Data Bias and Diversity and InclusionBy
Data bias in analytical models can impact their accuracy. Correcting this bias throughout the data life cycle can improve diversity and inclusion.
Diversity and inclusion have been increasingly in the spotlight and have been a key focus of discussion in social media and the news. They have also become a central topic of discussion in executive offices and boardrooms at the same time that businesses and organizations of all kinds are collecting, analyzing, and using data to drive decision making. Yet one consequence that’s often overlooked in these processes is data bias, which can negatively affect diversity and inclusion. Finance and accounting professionals, along with corporate professionals in all industries, have a responsibility to ensure that data is utilized in a manner that drives unbiased decision making.
UNDERSTANDING DATA BIAS
The word “bias,” derived from the French word biais, describing an oblique line or a deviation from the horizontal, is often used to describe the systematic favoritism toward a certain group of people. This word has traveled into the field of data science to describe “a deviation from expectation in the data. More fundamentally, bias refers to an error in the data. But, the error is often subtle or goes unnoticed,” according to Will Goodrum, director of research and development at Elder Research.

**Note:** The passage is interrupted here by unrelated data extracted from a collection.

Each row is a point. To make a cloud, some directions were put in groups of two or more. Within a group, all points are equally far from the middle, so they leave a hole (a ring in 2 directions, a hollow ball in 3). The other directions are filled evenly. Then the cloud was stretched, turned, moved and blurred a little. Count the holes, and give their numbers of directions, smallest first.
(in the rows, 128 means zero)

Cloud:
[[168 189 132]
 [154 143  69]
 [170  94  96]
 [166 179  96]
 [174 163  84]
 [107 167 114]
 [111 114  80]
 [137  93 161]
 [112 130  78]
 [193 123 147]
 [183 139  82]
 [173  92 139]
 [113  93 151]
 [186 165 155]
 [134 159  77]
 [130 121 177]
 [107  86 127]
 [122 179 113]
 [124 131  71]
 [167 189 120]]
Holes: 1 (3)

Cloud, 20 rows:
[[105 155 116]
 [151 122 136]
 [151 161 154]
 [170 165 167]
 [ 68 152  96]
 [138  84 176]
 [137 125 119]
 [ 91  77 156]
 [145 137 145]
 [187 118 200]
 [ 87 117  82]
 [ 96 145 145]
 [ 97 176  89]
 [108  60 127]
 [113 133 156]
 [138 100 170]
 [135  97  91]
 [112 201 160]
 [190 131 215]
 [147 115  87]]
Holes: 0

Cloud:
[[174 101  74 132]
 [158 105  87  65]
 [125  90 109 118]
 [144  67 109 115]
 [139 115 119  70]
 [101 116  79 104]
 [114 161 171 171]
 [ 91 140 148  59]
 [162  75 109 155]
 [100 100 117 132]
 [123 129  70 127]
 [ 98 138 159 124]
 [124 137 128  91]
 [126  93 123  53]
 [106 161 133 150]
 [ 85 101 170 171]
 [139 106 175  96]
 [129  51 144 137]
 [169  54  84 114]
 [138  42 132 144]
 [152 112  81 168]
 [155  48  98 130]
 [110  91 101  51]
 [ 67 114 140 163]
 [112 107  69 123]
 [182  61  96 139]
 [151 132 130 116]]
Holes: 0

Cloud (47 x 6):
[[108 147 105  56 102 136]
 [151 164 143  69 166 144]
 [105 130  91  78 133 110]
 [123 145 119 156  92 176]
 [114 202 100 113 119 148]
 [151  82 116 179 101 102]
 [ 94 122  86 121 145 101]
 [184 155 112 127  68 147]
 [108 128 108 100 154 155]
 [201 157  84 127 146 161]
 [141 151 158 100 139 180]
 [163 146 103 174 190 155]
 [163 175 141  39 116 144]
 [121 176 143  43 136 139]
 [171 168  69 105 182 128]
 [161 115 138 196 114 107]
 [ 99  95 123 148  93  92]
 [134 105 117 203 174 100]
 [171 189  85 132 130 121]
 [ 91 149 157 181 138 167]
 [187 191 141 126 135 172]
 [213 169 121 141 166 143]
 [134  83 116 129 159 106]
 [108 129 145  66  66 128]
 [130 203 161 112 136 145]
 [ 89 128 123  82 114 153]
 [ 86 183 137 124 147 181]
 [220 140  84  84 142 123]
 [166 128 145 132  89  93]
 [134 195 117 148 136 178]
 [209 142 140 144 123 120]
 [211 126 123  87 130 114]
 [137 131 140 177  84 105]
 [ 69 183 163  93 101 162]
 [155 106 146  94 111 100]
 [161 176 169 111 127 159]
 [154 187 108  66  92 173]
 [117  96 156 188 101 135]
 [105 115 105 125 105  77]
 [139 208 122 117 163 113]
 [186 180 122  51 149 127]
 [126  93 119 137  75  97]
 [ 91 119 105 121 140  77]
 [203 138  92 131 185 142]
 [ 99 158 158  87  59 127]
 [108 128 131  99  60 104]
 [ 83 154 116  65 131 108]]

In other words, data bias is a risk that sways one’s decisions based on data that’s more favorable or unfavorable toward a certain group of people.
Why does data bias occur? “Predictive models only ‘see’ the world through the initial data used for training. In fact, they ‘know’ of no other reality,” Goodrum wrote. “When those initial data are biased, model accuracy and fidelity are compromised. Biased models can limit credibility with important stakeholders. At worst, biased models will actively discriminate against certain groups of people.” Goodrum notes that awareness of these risks helps eliminate bias, leading to higher-quality models that not only improve the adoption of analytics but also enhance the value derived from analytics investment (bit.ly/2IHY7rK).
Although there are several types of data bias, two of the most common biases are selection bias and prejudice bias.
Selection bias occurs when there isn’t a fair representation of the population due to a lack of proper randomization in the collected data. For example, in 2015, Amazon discovered that its recruiting engine had a favorable bias toward male candidates before the company brought this system into use.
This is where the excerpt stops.